Turkey hopes to gain not only from Somalia’s potential oil reserves, but also wants to play an active role in Africa’s emerging markets.

The Turkish Ministry of Economy has been implementing the “Strategy for Enhancing Trade and Economic Relations with African Countries” since 2003. Turkey’s exports to the continent grew four-fold between 2003 and 2011, leaping from $2.1bn to $10.3bn. The number of Turkish embassies in Africa increased from 12 in 2009 to 34 in 2013.

The Turkish parliament approved an agreement last November to train Somali security forces. This policy, according to Abdullah Bozkurt, Ankara bureau chief for the newspaper Today’s Zaman, was the motive behind the al-Shabaab attack on the Turkish mission. 

“The security dimension is a direct challenge to al-Shabaab and al-Qaeda affiliated groups because Turkey, a country that has been fighting with terror groups for years, can make a difference in training Somali forces on how to address to the terror issue,” Bozkurt told Al Jazeera. “I believe the aim of the attack is to deter Turkey from engaging further in rebuilding Somalian security forces including intelligence service; a kind of warning to the Turkish government to stay away from Somalia.”

 
Turkey hosted conference on Somalia in May, 2012

Security forces knew an attack would be possible, diplomats said. 

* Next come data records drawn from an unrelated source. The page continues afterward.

Look-ups in named tables: a row name and a column name give one cell, copied from the table.

Table rop
columns: mev, fasev, kamebi, bif, bir, mupe
dotas: [3868, 2646, 389, 2288, 7033, 4266]
pena: [3871, 2650, 421, 2269, 6886, 4342]
dupu: [3751, 3609, 3320, 3541, 3844, 3829]
dapine: [3885, 2617, 291, 2235, 7256, 4263]
teluzu: [3756, 3459, 2921, 3377, 4671, 3793]
magafek: [3789, 3267, 2286, 3103, 4977, 3982]
mus: [3795, 3154, 1884, 2925, 5462, 4077]
vel: [3839, 2943, 1276, 2664, 7029, 4142]
duzat: [3815, 3253, 2279, 3095, 5215, 3941]
tos: [3843, 2628, 322, 2234, 6586, 4223]
numizu: [3849, 2780, 799, 2448, 7519, 4188]
tol: [3780, 3550, 3175, 3491, 4483, 3866]
pirik: [3823, 3101, 1775, 2881, 5495, 4073]

mev of dapine: 3885
fasev of tos: 2628
mev of teluzu: 3756
bir of dupu: 3844
mupe of teluzu: 3793
mev of tol: 3780
bif of teluzu: 3377
mupe of vel: 4142
bir of tol: 4483
mupe of pena: 4342
kamebi of tos: 322
bif of pena: 2269
fasev of dotas: 2646
bir of duzat: 5215
mupe of pirik: 4073
bif of dapine: 2235
bif of dotas: 2288
bir of mus: 5462
kamebi of numizu: 799
fasev of tol: 3550

relisek
columns: navarub, gam, gunise, zotu, nav, biv, gedag
rebos: [0.35, 0.10, -0.30, -0.01, 0.27, 0.14, 0.40]
patuse: [-0.22, 0.31, -0.16, 0.18, -0.24, -0.52, -0.30]
sube: [-0.80, -0.41, 0.65, 0.48, -0.04, -0.38, 0.86]
pidage: [0.17, -0.14, -0.17, 0.37, 0.39, 0.68, -0.09]

biv of patuse = -0.52
zotu of rebos = -0.01
gam of pidage = -0.14
nav of patuse = -0.24
nav of sube = -0.04
nav of rebos = 0.27
gedag of pidage = -0.09
gedag of patuse = -0.30
biv of sube = -0.38
zotu of pidage = 0.37
biv of pidage = 0.68
navarub of rebos = 0.35
zotu of patuse = 0.18
zotu of sube = 0.48
gedag of rebos = 0.40
gunise of patuse = -0.16

Table mon
,zep,lepepe,kiviku,dum,romarav,fiko,dom,rez,zevade,tuzoru
vef,-2.3,-1.6,-2.1,-2.5,-1.9,-1.9,-2.2,-2.2,-2.4,-2.0
nufibe,-1.4,-3.1,-2.6,-1.3,-2.1,-2.7,-2.1,-2.5,-2.2,-2.0
didu,-1.3,-4.8,-4.8,-0.3,-1.8,-2.0,-2.3,-3.2,-4.2,-0.1
laso,-2.5,-1.5,-2.6,-2.4,-2.0,-1.6,-2.0,-2.2,-2.5,-1.6
teleme,-0.5,-7.6,-7.4,1.5,-1.8,-2.1,-2.7,-4.3,-5.5,1.6
vofub,-5.7,2.2,-3.8,-4.2,-0.7,0.7,-1.9,-1.7,-5.0,0.7
razu,-8.9,7.2,-4.0,-6.6,0.3,3.0,-1.7,-0.8,-6.3,1.9
mov,-4.8,4.0,1.1,-5.8,-1.8,-0.9,-1.4,-0.1,-0.2,-3.9

vofub, tuzoru: 0.7
vef, romarav: -1.9
vef, lepepe: -1.6
didu, dum: -0.3
nufibe, zevade: -2.2
laso, rez: -2.2
didu, romarav: -1.8
teleme, dom: -2.7
vofub, dum: -4.2
Which row has the largest kiviku? mov

mima
         pebasav  zed  tum  gunosar  makerot  zuvi  gesumin  nama
zizepab      103  110   73       62       51    21      149    87
namuzez      150   71  170       47       84    76       34   132
bitavo       142   77  159      104       88    49       19   157
lak          132   95  213       26      109   128      118    81
vuzitog      142  124   92       92      103     1      154    73
tob           93   98  179      169       90    88       85   152

gesumin of namuzez is 34
makerot of namuzez is 84
pebasav of namuzez is 150
zed of zizepab is 110
zuvi of namuzez is 76
nama of namuzez is 132
gunosar of vuzitog is 92
gunosar of lak is 26
gesumin of lak is 118
tum of zizepab is 73
zed of vuzitog is 124
makerot of lak is 109
gesumin of tob is 85
nama of bitavo is 157
pebasav of bitavo is 142
zuvi of vuzitog is 1
pebasav of vuzitog is 142
zed of bitavo is 77

Table pog
,vak,nuz,gula,lema,med,midagi
veb,0.28,0.26,0.04,0.09,-0.30,0.44
rofab,-0.37,-0.08,0.03,0.00,-0.23,-0.39
lof,0.17,0.07,0.18,0.14,0.05,0.14
fab,0.11,-0.11,0.07,-0.11,0.52,-0.03
zev,0.17,0.36,0.18,0.04,0.02,0.90
kugema,0.30,-0.35,0.07,0.14,0.57,0.45
gupuluz,-0.12,0.36,-0.13,0.32,0.22,-0.06
gud,0.03,0.48,0.34,0.45,-0.52,0.43
ranon,0.56,-0.16,0.76,-0.29,-0.10,0.35
durami,0.37,0.13,0.10,0.37,0.18,-0.39
lofe,-0.01,0.46,0.29,0.74,0.13,0.15

rofab, vak -> -0.37
fab, vak -> 0.11
gupuluz, midagi -> -0.06
durami, midagi -> -0.39
ranon, nuz -> -0.16
veb, midagi -> 0.44
ranon, med -> -0.10
fab, lema -> -0.11
kugema, midagi -> 0.45
kugema, nuz -> -0.35
gud, vak -> 0.03
gud, lema -> 0.45
ranon, vak -> 0.56
lof, nuz -> 0.07
gupuluz, vak -> -0.12
durami, lema -> 0.37
gupuluz, lema -> 0.32

suri:
cols = tozi, fodo, lelenu, vun, vosapo, rebi, gide, misarot, bola
munap: [-45.12, 28.65, 36.62, -15.47, 39.04, 45.40, 21.52, 8.98, -47.58]
rab: [-43.56, 23.12, 67.63, -8.94, 62.05, 34.80, 32.00, 12.61, -78.29]
fod: [-45.38, 29.82, 20.85, -21.77, 27.94, 50.51, 20.45, 8.63, -31.50]
zife: [-45.71, 30.32, 20.85, -20.67, 29.83, 49.15, 16.55, 10.44, -32.46]
silito: [-48.39, 37.52, -10.76, -26.33, 7.59, 57.78, 10.13, 9.11, -1.33]
biv: [-47.34, 32.29, 4.39, -21.40, 16.12, 55.27, 13.74, 8.20, -17.60]
migu: [-48.48, 36.30, -11.97, -26.38, 6.08, 58.82, 9.77, 8.74, -1.32]
lom: [-47.64, 35.93, -11.04, -24.73, 5.76, 59.32, 8.87, 8.06, -1.36]
bib: [-49.65, 38.82, -28.00, -30.36, -4.94, 64.40, 5.73, 6.85, 15.69]
puda: [-49.33, 39.34, -28.00, -28.91, -4.42, 63.12, 6.21, 5.05, 12.48]
dasezus: [-46.32, 27.90, 37.08, -17.46, 39.68, 45.15, 23.33, 9.64, -47.54]
tubani: [-47.25, 35.91, -11.07, -24.15, 6.00, 60.02, 10.86, 9.23, -2.71]

What is the fodo of puda in suri?
39.34
What is the fodo of silito in suri?
37.52
What is the bola of munap in suri?
-47.58
What is the tozi of migu in suri?
-48.48
What is the vun of migu in suri?
-26.38
What is the gide of silito in suri?
10.13
What is the vosapo of tubani in suri?
6.00
What is the fodo of rab in suri?
23.12
What is the tozi of puda in suri?
-49.33
What is the vun of silito in suri?
-26.33
What is the vun of rab in suri?
-8.94
What is the bola of migu in suri?
-1.32
What is the fodo of biv in suri?
32.29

“There was a threat to Turkish institutions, that’s why the sandbags were placed to the outer walls of buildings. We warned the Somali police, but unfortunately they didn’t take the necessary measures,” Turkey’s ambassador to Somalia, Cemalettin Kani Torun, told Al Jazeera. “If they [had] prevented the vehicle coming to our front door, this incident wouldn’t [have] occured.”

“The message to us is to get out of here, but of course we will stay and complete the projects we’ve launched; that’s what the vast majority of Somalia request.”

 

The recent bombing was not al-Shabaab’s first attack against Turkish targets. In April, several Somalis were killed and three Turkish officers injured when a humanitarian convoy of the Turkish Red Crescent was hit in a bomb attack in Mogadishu.

Al-Shabaab’s largest attack was in October 2011. It wasn’t directly targeting Turkey’s convoys or buildings, but rather its humanitarian efforts. A suicide truck-bomber killed more than 70 people, many of them students and their parents, waiting for the results of scholarships offered by Turkey outside of the Ministry of Higher Education.

The Somali Students Union in Turkey states that there are around 1,600 Somali students who live and study in Turkey, and 99 percent of these students received scholarships. But it is rare for Somali students to complete their studies in Turkey. Many have other plans, like Nur Bukhari.

“I am planning to return home soon to serve my people and my country with what I had studied so far,” Bukhari said. “My country needs educated people who can turn this bad situation into a good one.”